The UN Treaty on the Non-Proliferation of Nuclear Weapons (NPT) was ratified by Denmark in 1969. However, the terms of this treaty have not stopped four major pension companies from investing a total of DKK 2bn (EUR 270m) in companies involved in this industry, Danish daily Information and NGO-funded investigative research center Danwatch report.
Lægernes Pension, Pension Danmark, Industriens Pension, and P+ all currently have investments in the nuclear weapons industry, in firms including Honeywell, Airbus, and BAE Systems. However, some members are looking to change this, citing a different UN Treaty adopted in 2017 – the Treaty on the Prohibition of Nuclear Weapons. This treaty has not been ratified in Denmark due to the country’s position on NATO, but has been ratified in 60 other countries, and forbids the development, testing, production, storage, and transfer of nuclear weapons – as well as the use of nuclear weapons as a threat.

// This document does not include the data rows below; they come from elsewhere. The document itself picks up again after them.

Known rows, with every way that one mark hangs from another:
J_897[J_448[J_20] J_660[J_598[J_70]] J_705]: |  4.91 | -1.28 | -0.92 | -0.15 | -1.83 |  4.26 |  1.75 | -2.07 | -0.09 |  2.89 | -1.83 |  3.15 |  2.76 | -3.12 |  1.42 |  4.93 | -4.83 | -2.22 |  2.73 |  2.41 |  8.08 |
J_598[J_70 J_448[J_20 J_897[J_660 J_705]]]: |  2.41 | -3.93 |  2.02 | -3.55 |  2.89 | -1.85 |  5.29 | -0.17 | -0.12 |  1.97 |  0.89 | -0.64 |  1.55 | -0.84 |  0.18 |  0.41 | -0.74 | -0.14 |  0.27 |  3.91 |  5.86 |
J_70[J_598[J_448[J_20 J_897[J_705[J_206]]]]]: |  3.23 | -4.01 | -1.17 | -3.15 |  1.54 | -1.71 |  2.99 |  1.22 | -1.62 |  2.50 |  1.56 | -1.33 |  1.46 | -0.49 | -4.01 | -1.92 |  1.54 | -1.89 |  3.23 |  3.75 |  3.51 |
J_448[J_20 J_598 J_897]: |  5.24 | -3.50 |  1.16 | -2.29 |  4.13 | -3.88 |  4.75 |  1.27 | -1.18 |  0.75 |  5.15 | -3.93 | -0.08 |  3.69 | -1.14 | -6.81 |  1.54 |  0.16 |  5.64 |  3.57 |  0.29 |
J_70[J_598[J_448[J_897]]]: |  0.41 | -3.82 | -2.32 | -1.45 | -0.30 | -2.38 |  0.85 | -0.05 | -1.48 |  1.61 |  1.05 | -1.91 | -0.17 | -0.87 | -4.03 | -1.93 |  1.74 | -2.30 |  0.33 |  2.14 |  1.93 |
J_448[J_20 J_598[J_70] J_897[J_660 J_705]]: |  6.58 | -2.75 |  3.27 | -2.57 |  3.36 | -1.67 |  5.55 |  1.30 | -0.43 |  1.56 |  2.70 | -1.96 |  1.14 |  2.09 | -0.05 | -3.23 | -2.67 |  0.54 |  5.05 |  4.68 |  4.21 |
J_705[J_206[J_120] J_897[J_448]]: |  0.97 | -2.87 | -0.10 | -0.81 |  5.92 |  2.36 |  0.59 |  0.92 |  1.97 | -0.71 | -4.84 |  1.29 |  2.31 | -2.35 | -0.50 |  0.36 |  0.98 |  1.93 |  4.22 | -5.49 |  4.54 |
J_448[J_20 J_598 J_897[J_660]]: |  5.43 | -1.43 |  0.04 | -1.81 |  3.51 | -3.82 |  3.88 |  0.95 | -0.89 |  0.98 |  3.86 | -2.88 |  0.34 |  2.40 | -0.88 | -6.43 | -0.43 | -1.29 |  4.71 |  5.13 |  1.49 |
J_660[J_598]: |  0.02 | -0.09 | -1.06 |  0.46 | -1.17 | -0.04 |  0.28 | -0.33 | -0.18 | -1.01 | -0.65 | -1.77 | -1.38 | -1.54 |  0.10 | -0.21 | -1.79 | -2.44 |  0.55 | -0.01 | -0.68 |
J_897[J_448 J_660[J_598] J_705]: |  2.69 | -0.38 | -3.08 |  0.54 | -3.81 |  5.55 | -1.17 | -2.72 |  0.91 |  2.70 | -2.00 |  3.63 |  2.01 | -2.67 | -0.68 |  5.63 | -6.09 | -2.80 |  2.36 |  0.99 |  6.16 |
J_70[J_598[J_448[J_20 J_897[J_660]]]]: |  2.24 | -2.73 | -2.71 | -1.79 |  0.36 | -3.33 |  1.90 |  0.00 | -2.18 |  2.24 |  1.62 | -1.48 |  0.68 | -1.21 | -3.11 | -2.69 |  1.89 | -3.38 |  0.81 |  4.56 |  3.14 |
J_705[J_897]: | -1.42 | -0.10 |  0.74 |  0.13 |  2.29 | -1.98 |  0.71 |  0.94 |  0.40 | -0.64 | -1.66 |  0.90 | -0.61 | -0.80 | -1.04 | -1.41 |  0.96 |  1.92 |  0.71 | -3.88 |  0.19 |
J_206[J_70[J_598[J_448[J_20 J_897]]] J_120]: |  3.32 | -6.82 | -2.65 | -4.02 |  3.18 | -3.87 |  3.65 | -2.34 | -2.66 | -0.55 |  1.18 | -2.04 |  2.01 | -0.66 |  0.84 | -4.01 |  5.35 | -0.02 |  2.26 | -0.94 |  1.95 |
J_897[J_448[J_20]]: |  3.26 | -2.38 | -1.68 | -0.12 |  0.49 |  1.55 |  1.12 | -1.59 | -0.82 |  2.18 |  0.91 |  2.03 |  2.40 | -0.40 |  0.48 |  0.91 |  1.68 | -0.30 |  2.73 |  0.77 |  4.44 |
J_206[J_70[J_598[J_448[J_897[J_705]]]] J_120]: |  2.66 | -7.08 | -2.30 | -4.07 |  1.74 | -1.81 |  2.74 | -2.72 | -1.73 | -0.24 |  0.50 | -1.12 |  2.06 | -0.52 | -0.03 | -1.54 |  3.13 |  0.68 |  2.23 | -2.02 |  2.23 |
J_206[J_70[J_598[J_448[J_897]]] J_120]: |  2.00 | -6.69 | -2.89 | -3.47 |  2.38 | -2.99 |  2.35 | -2.57 | -1.80 | -1.04 |  0.00 | -2.00 |  1.47 | -1.02 |  0.25 | -3.13 |  4.31 |  0.05 |  1.38 | -2.13 |  1.61 |
J_660[J_598[J_70 J_448[J_20 J_897[J_705]]]]: |  1.86 | -4.46 |  1.34 | -2.67 |  1.57 | -1.66 |  5.16 | -0.11 | -0.51 |  0.36 |  0.85 | -2.99 | -0.36 | -1.49 |  0.11 | -0.15 | -1.22 | -1.63 |  1.32 |  2.08 |  3.30 |
J_448[J_20 J_598[J_70]]: |  5.27 | -1.28 |  3.57 | -0.47 |  2.84 | -2.87 |  5.40 |  1.04 | -0.78 | -0.02 |  1.18 | -3.99 |  0.19 |  1.30 |  2.58 | -3.88 |  1.90 |  1.99 |  2.65 |  2.36 |  2.84 |
J_70[J_598[J_448]]: |  0.40 | -1.99 | -2.15 | -0.25 | -1.61 | -1.68 |  0.58 | -0.57 | -1.36 |  1.59 | -0.28 | -1.65 |  0.07 | -1.62 | -2.54 | -0.41 |  2.30 | -1.74 | -0.95 |  1.71 |  2.40 |
J_598[J_70 J_448[J_20 J_897]]: |  1.38 | -5.03 |  2.14 | -3.32 |  4.20 | -3.61 |  5.66 |  0.24 | -0.64 |  0.70 |  1.27 | -2.70 |  0.68 | -0.53 |  0.44 | -1.99 |  2.13 |  0.36 | -0.01 |  2.53 |  4.11 |
J_448[J_598 J_897]: |  2.55 | -3.08 |  0.59 | -1.25 |  2.51 | -2.31 |  2.28 |  0.94 |  0.39 | -0.12 |  2.98 | -3.81 | -0.92 |  3.01 | -2.39 | -5.17 | -0.69 |  0.50 |  3.94 |  1.22 | -0.37 |
J_705[J_206[J_70] J_897[J_660]]: |  0.09 |  2.07 | -1.07 | -1.68 |  5.33 | -2.37 |  1.67 |  1.48 |  1.72 | -2.10 | -6.55 |  1.96 |  1.19 | -3.65 | -0.62 | -4.41 | -0.25 |  2.08 |  2.55 | -4.89 |  2.00 |

Rows:
|  2.83 | -4.50 | -1.37 | -2.70 |  0.09 | -2.23 |  2.66 |  0.12 | -2.35 |  2.85 |  2.87 | -1.02 |  1.09 |  0.01 | -3.56 | -1.37 |  1.86 | -1.88 |  2.27 |  3.78 |  3.03 | : J_70[J_598[J_448[J_20 J_897[J_705]]]]
|  1.39 | -2.70 |  2.38 | -1.90 |  2.53 | -2.86 |  5.31 | -0.41 | -0.40 |  0.65 | -0.35 | -2.31 |  0.88 | -1.45 |  2.34 | -0.12 |  2.91 |  0.98 | -1.71 |  2.04 |  4.78 | : J_598[J_70 J_448[J_20]]
|  5.33 | -4.14 |  3.26 | -2.17 |  5.00 | -3.91 |  5.83 |  1.86 | -1.02 | -0.06 |  3.13 | -4.47 | -0.08 |  2.54 |  0.20 | -6.14 |  0.95 |  1.15 |  4.59 |  2.99 |  1.96 | : J_448[J_20 J_598[J_70] J_897]
|  6.23 | -4.63 | -0.43 | -2.29 |  2.29 |  4.37 |  2.68 | -1.61 |  1.70 |  1.15 | -1.84 |  0.56 |  3.89 |  0.36 |  0.45 |  1.15 | -1.02 |  3.30 |  6.95 | -2.87 |  6.42 | : J_897[J_448[J_598] J_705[J_206[J_70 J_120]]]
|  2.84 | -1.65 | -0.16 | -1.94 |  2.95 | -2.41 |  2.96 |  0.85 | -1.19 |  0.01 |  1.29 | -1.16 |  0.05 | -1.06 | -0.06 | -3.29 | -2.02 | -3.45 |  2.43 |  4.02 |  1.68 | : J_448[J_20 J_897[J_660[J_598[J_70]]]]
|  2.09 | -4.27 |  1.19 | -3.61 |  3.90 |  2.23 |  1.38 |  1.54 |  0.85 |  0.38 |  1.24 |  0.21 |  1.65 |  1.46 | -2.27 |  0.23 | -2.56 |  0.12 |  4.82 |  0.44 |  1.00 | : J_448[J_897[J_705[J_206[J_120]]]]
|  0.18 | -0.81 | -1.94 | -0.96 |  0.85 | -0.75 | -0.27 |  0.18 |  0.16 | -0.34 |  0.38 | -0.64 | -0.80 | -1.02 | -2.05 | -2.06 | -3.90 | -3.79 |  1.47 |  2.05 | -0.03 | : J_448[J_897[J_660[J_598]]]
|  2.43 |  0.02 |  0.49 | -1.29 | -1.38 |  0.80 |  3.11 | -1.07 |  0.32 |  1.61 | -1.28 |  0.18 |  0.88 | -2.76 |  1.26 |  3.41 | -4.19 | -2.05 | -0.10 |  3.38 |  5.27 | : J_897[J_660[J_598[J_70 J_448[J_20]]] J_705]
|  1.97 | -1.14 | -0.13 | -0.96 |  5.61 |  0.31 |  2.06 |  1.90 |  1.11 |  0.47 | -3.69 |  2.06 |  2.32 | -2.20 | -1.49 | -1.84 |  1.49 |  1.79 |  4.92 | -3.33 |  4.70 | : J_705[J_206 J_897[J_448[J_20]]]
|  6.94 | -1.34 |  0.64 | -0.13 | -0.57 |  3.22 |  3.01 | -1.59 |  0.39 |  3.55 | -0.48 |  1.86 |  3.39 | -0.45 |  1.35 |  2.70 | -3.24 |  0.72 |  4.03 |  2.84 |  9.03 | : J_897[J_448[J_20 J_598[J_70]] J_660 J_705]
| -0.24 |  0.95 | -1.10 | -0.23 |  1.84 | -3.42 |  2.19 | -0.12 |  0.20 |  0.01 | -1.97 | -0.16 | -0.54 | -2.97 | -0.21 | -1.74 | -0.13 | -1.24 |  0.16 | -0.81 |  2.33 | : J_705[J_897[J_660[J_598[J_448[J_20]]]]]
|  5.40 |  0.03 | -2.25 | -1.07 | -0.18 |  5.04 |  1.19 | -0.51 |  0.86 |  2.86 | -2.41 |  3.28 |  3.51 | -3.11 | -0.32 |  3.50 | -5.07 | -2.89 |  5.23 |  2.83 |  7.37 | : J_897[J_448[J_20] J_660[J_598] J_705[J_206]]
|  1.05 |  0.36 | -3.40 | -0.87 |  3.97 | -0.11 |  1.04 | -0.12 |  1.91 | -1.50 | -7.58 |  2.40 |  1.68 | -5.44 | -0.87 | -2.75 | -1.45 |  0.44 |  3.88 | -5.85 |  4.71 | : J_705[J_206[J_70] J_897[J_448 J_660[J_598]]]
|  4.01 | -1.98 | -0.30 | -3.71 |  1.48 | -0.08 |  3.76 |  0.43 | -0.52 |  1.47 | -0.93 |  0.84 |  2.72 | -0.85 | -1.17 | -0.65 |  0.68 |  1.31 |  4.04 |  0.46 |  3.68 | : J_897[J_705[J_206[J_70[J_598[J_448[J_20]]]]]]
|  2.21 | -4.08 | -1.98 | -2.06 |  0.73 | -3.52 |  2.41 |  0.12 | -2.46 |  1.94 |  2.48 | -2.02 |  0.48 | -0.44 | -3.32 | -2.94 |  3.17 | -2.51 |  1.41 |  3.77 |  2.29 | : J_70[J_598[J_448[J_20 J_897]]]
|  1.10 | -3.49 | -1.51 | -2.27 |  1.42 | -2.99 |  3.67 | -0.58 | -0.87 |  0.29 |  2.41 | -3.37 | -0.84 | -0.86 | -0.84 | -2.50 |  0.47 | -3.10 |  1.43 |  2.58 |  0.88 | : J_660[J_598[J_448[J_20 J_897]]]
|  2.58 | -4.15 | -2.35 | -1.83 |  1.23 | -1.48 |  0.86 | -2.19 | -2.16 | -1.62 | -1.25 | -0.73 |  1.48 | -1.25 |  1.68 | -2.22 |  3.60 |  0.45 |  1.55 | -3.08 |  0.62 | : J_206[J_70[J_598] J_120]
|  4.97 | -4.99 |  1.36 | -3.90 |  4.75 | -0.20 |  3.86 |  1.05 |  0.95 | -0.36 |  1.56 | -2.82 |  1.26 |  2.99 | -1.56 | -4.10 | -1.44 |  2.31 |  7.18 | -0.65 |  1.25 | : J_448[J_598 J_897[J_705[J_206[J_70 J_120]]]]
|  1.13 | -4.14 |  0.65 | -2.18 |  2.24 | -2.92 |  4.81 | -0.16 | -0.57 | -0.49 |  0.50 | -3.98 | -0.90 | -1.93 |  0.49 | -1.71 |  0.06 | -2.13 |  0.44 |  2.02 |  2.62 | : J_660[J_598[J_70 J_448[J_20 J_897]]]
|  3.51 | -0.48 | -2.18 |  0.91 | -0.55 |  1.77 |  1.11 | -1.86 | -0.33 |  1.18 | -2.76 |  1.35 |  1.66 | -4.15 |  1.94 |  1.86 | -2.46 | -3.28 |  1.14 |  2.15 |  6.82 | : J_897[J_448[J_20] J_660[J_598[J_70]]]
|  1.42 | -0.40 | -0.93 |  0.79 |  1.98 | -0.40 |  1.61 | -0.57 |  0.01 |  0.45 | -3.86 |  1.96 |  0.76 | -4.02 |  0.61 | -0.04 | -1.09 | -0.72 |  1.67 | -2.23 |  5.71 | : J_705[J_897[J_448[J_20] J_660[J_598[J_70]]]]
|  3.38 | -5.35 | -2.46 | -3.09 |  2.10 | -3.34 |  3.36 | -2.80 | -2.60 | -0.62 |  0.10 | -1.77 |  2.03 | -1.26 |  2.05 | -2.84 |  5.89 |  0.42 |  1.21 | -1.14 |  2.37 | : J_206[J_70[J_598[J_448[J_20]]] J_120]
|  3.30 | -2.77 |  0.38 |  1.07 |  0.26 |  1.85 |  1.55 | -1.28 |  0.90 |  0.90 | -1.70 | -1.12 |  1.12 | -0.39 |  0.66 |  0.51 | -0.20 |  1.69 |  2.10 | -1.14 |  5.61 | : J_897[J_448[J_598[J_70]]]
| -0.26 |  0.34 | -2.61 |  1.38 |  0.31 |  0.60 | -0.72 | -1.16 |  1.00 |  0.40 | -4.06 |  2.44 |  0.25 | -3.75 | -1.04 |  0.65 | -2.17 | -1.13 |  1.28 | -3.36 |  4.05 | : J_705[J_897[J_448 J_660[J_598]]]
|  7.73 | -3.31 | -0.31 | -2.66 |  2.40 |  2.32 |  4.49 | -0.73 |  0.55 |  2.29 | -0.37 |  1.22 |  4.14 |  0.77 |  0.09 | -1.02 |  0.03 |  3.07 |  7.93 | -0.50 |  6.72 | : J_897[J_448[J_20 J_598] J_705[J_206[J_70]]]
|  4.10 | -3.12 | -2.23 | -1.94 | -0.08 |  4.53 |  0.55 | -0.97 |  0.43 |  2.15 | -3.16 |  3.73 |  3.92 | -1.79 | -2.03 |  2.35 | -1.45 |  1.38 |  5.38 | -2.44 |  6.14 | : J_897[J_448 J_705[J_206[J_70[J_598]]]]
|  2.97 | -5.15 | -0.38 | -4.09 |  3.37 |  0.92 |  1.62 |  1.02 | -0.30 |  0.11 |  0.38 |  0.31 |  1.93 |  0.52 | -2.79 | -1.73 | -1.25 |  0.18 |  5.39 | -0.66 |  1.22 | : J_448[J_897[J_705[J_206[J_70[J_598] J_120]]]]
|  1.79 | -1.68 | -2.32 | -1.69 |  6.10 |  0.75 |  1.01 | -0.70 |  1.89 | -1.42 | -6.94 |  2.75 |  3.31 | -4.07 |  0.68 | -1.58 |  0.50 |  1.96 |  3.93 | -6.47 |  5.45 | : J_705[J_206[J_70 J_120] J_897[J_448 J_660]]
|  2.78 |  0.85 | -0.35 | -1.33 |  0.43 |  4.16 |  0.23 |  0.43 |  1.59 |  0.13 | -3.06 |  0.65 |  1.55 | -2.47 |  0.45 |  3.53 | -5.96 | -2.66 |  2.86 |  1.53 |  3.17 | : J_897[J_660[J_598] J_705[J_206[J_120]]]
|  2.42 |  0.42 | -1.20 | -1.35 | -2.07 |  0.81 |  2.24 | -1.45 |  0.20 |  2.23 |  0.26 |  0.66 |  0.84 | -1.79 |  0.14 |  2.88 | -3.85 | -2.83 |  0.70 |  3.82 |  3.89 | : J_897[J_660[J_598[J_448[J_20]]] J_705]
|  4.52 | -2.97 | -0.14 |  0.02 | -1.73 |  4.23 |  1.20 | -1.83 |  0.95 |  3.20 |  0.81 |  1.23 |  2.14 |  1.52 | -1.06 |  3.06 | -2.23 |  1.95 |  4.54 | -0.35 |  5.61 | : J_897[J_448[J_598] J_705]
|  1.06 |  0.82 | -0.69 | -0.30 | -0.17 | -1.44 |  2.55 | -0.86 | -0.02 | -0.05 | -2.16 | -1.71 | -0.19 | -3.72 |  1.91 |  0.20 | -1.90 | -3.17 | -1.76 |  3.09 |  3.99 | : J_897[J_660[J_598[J_70 J_448[J_20]]]]
|  0.28 |  0.86 |  0.56 | -0.94 |  5.99 |  0.26 |  0.36 |  2.02 |  2.08 | -1.64 | -5.33 |  0.60 |  1.23 | -2.89 |  0.17 | -0.99 | -0.80 |  0.50 |  2.19 | -3.06 |  2.55 | : J_705[J_206[J_120] J_897[J_660]]
|  1.16 | -2.27 |  0.90 | -0.95 |  0.86 | -2.29 |  4.45 | -0.62 | -0.54 | -0.53 | -0.81 | -3.70 | -0.72 | -2.69 |  2.02 | -0.30 |  0.65 | -1.70 | -0.84 |  1.55 |  3.10 | : J_660[J_598[J_70 J_448[J_20]]]
|  0.50 | -4.71 |  2.79 | -3.57 |  3.57 | -0.14 |  4.38 |  1.04 |  1.54 |  0.74 | -1.16 | -1.65 |  1.03 | -0.92 | -1.36 |  0.78 | -1.42 |  1.26 |  0.68 |  0.72 |  4.77 | : J_598[J_70 J_448[J_897[J_705[J_206]]]]
|  2.36 | -3.21 | -1.69 | -3.03 |  3.97 | -0.93 |  2.18 | -0.09 | -0.11 | -1.58 | -3.44 | -1.82 |  2.13 | -2.42 |  0.31 | -2.65 |  3.01 |  0.52 |  2.37 | -2.03 |  2.49 | : J_705[J_206[J_70[J_598[J_448]] J_120]]
|  3.66 | -1.73 |  1.84 | -0.58 |  6.36 | -0.44 |  4.02 |  2.39 |  1.52 | -0.06 | -4.34 | -0.33 |  1.90 | -1.70 | -0.57 | -3.17 |  1.41 |  3.28 |  5.50 | -3.35 |  6.02 | : J_705[J_206 J_897[J_448[J_20 J_598[J_70]]]]
| -0.05 |  0.03 | -0.01 | -2.14 |  5.94 | -2.68 |  2.47 |  1.89 |  1.34 | -2.37 | -5.29 |  0.99 |  0.92 | -2.29 | -0.82 | -4.79 |  1.54 |  3.52 |  3.34 | -6.52 |  0.85 | : J_705[J_206[J_70] J_897]
|  0.21 | -1.32 | -0.70 | -0.90 |  1.35 | -0.59 |  0.50 |  0.47 |  0.18 | -0.89 | -0.86 | -0.96 | -0.85 | -1.77 | -1.16 | -1.59 | -4.18 | -3.24 |  0.77 |  1.60 |  1.06 | : J_448[J_897[J_660[J_598[J_70]]]]
|  4.27 | -2.01 | -0.64 | -1.91 |  6.67 | -2.32 |  4.55 |  0.81 |  0.92 | -0.77 | -4.13 |  0.35 |  2.43 | -1.51 | -0.35 | -5.94 |  3.01 |  4.08 |  6.73 | -5.44 |  4.64 | : J_705[J_206[J_70] J_897[J_448[J_20 J_598]]]
|  3.07 |  1.26 | -0.83 | -2.11 |  0.26 |  1.67 |  2.57 |  0.42 |  1.23 |  1.65 | -1.93 |  0.22 |  1.60 | -2.70 | -0.38 |  2.01 | -4.49 | -2.75 |  2.36 |  3.84 |  4.65 | : J_897[J_660[J_598[J_448[J_20]]] J_705[J_206]]
|  3.44 |  0.04 | -3.85 |  0.79 | -1.22 |  1.76 |  0.28 | -2.30 | -0.46 |  1.79 | -1.12 |  1.72 |  1.74 | -3.25 |  0.92 |  1.25 | -2.16 | -4.04 |  1.97 |  2.63 |  5.41 | : J_897[J_448[J_20] J_660[J_598]]
|  1.97 | -5.13 | -2.78 | -2.56 |  1.33 | -2.47 |  2.07 | -2.96 | -1.84 | -0.99 | -1.04 | -1.76 |  1.58 | -1.59 |  1.39 | -1.94 |  4.78 |  0.48 |  0.45 | -2.42 |  2.04 | : J_206[J_70[J_598[J_448]] J_120]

Klaus Arnung, who is chair of the association Danske Læger mod Kernevåben (Danish Doctors Against Nuclear Weapons) hopes that this more recent treaty will lead pension firms in the country to exclude the industry, just as Lægernes Pension recently voted to do based on a member proposal at its AGM, meaning the DKK 300m (EUR 40m) it currently has invested in the sector will be pulled out.
”It will be exciting to see whether other pension funds will now have the same discussion about nuclear weapons. The 2017 UN treaty bans them – that is a new argument you can use,” the doctor who has led the work to get Lægernes Pension to include the UN treaty in its investment approach tells Information.